◆ **Problem to work on**:
Could you report every line of the listing below that holds the word "taleb"?

◆ **Given records**:
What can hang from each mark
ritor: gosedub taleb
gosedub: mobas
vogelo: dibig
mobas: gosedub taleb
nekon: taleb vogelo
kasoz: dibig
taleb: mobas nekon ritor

◆ **Task solution**:
ritor: gosedub taleb
mobas: gosedub taleb
nekon: taleb vogelo
taleb: mobas nekon ritor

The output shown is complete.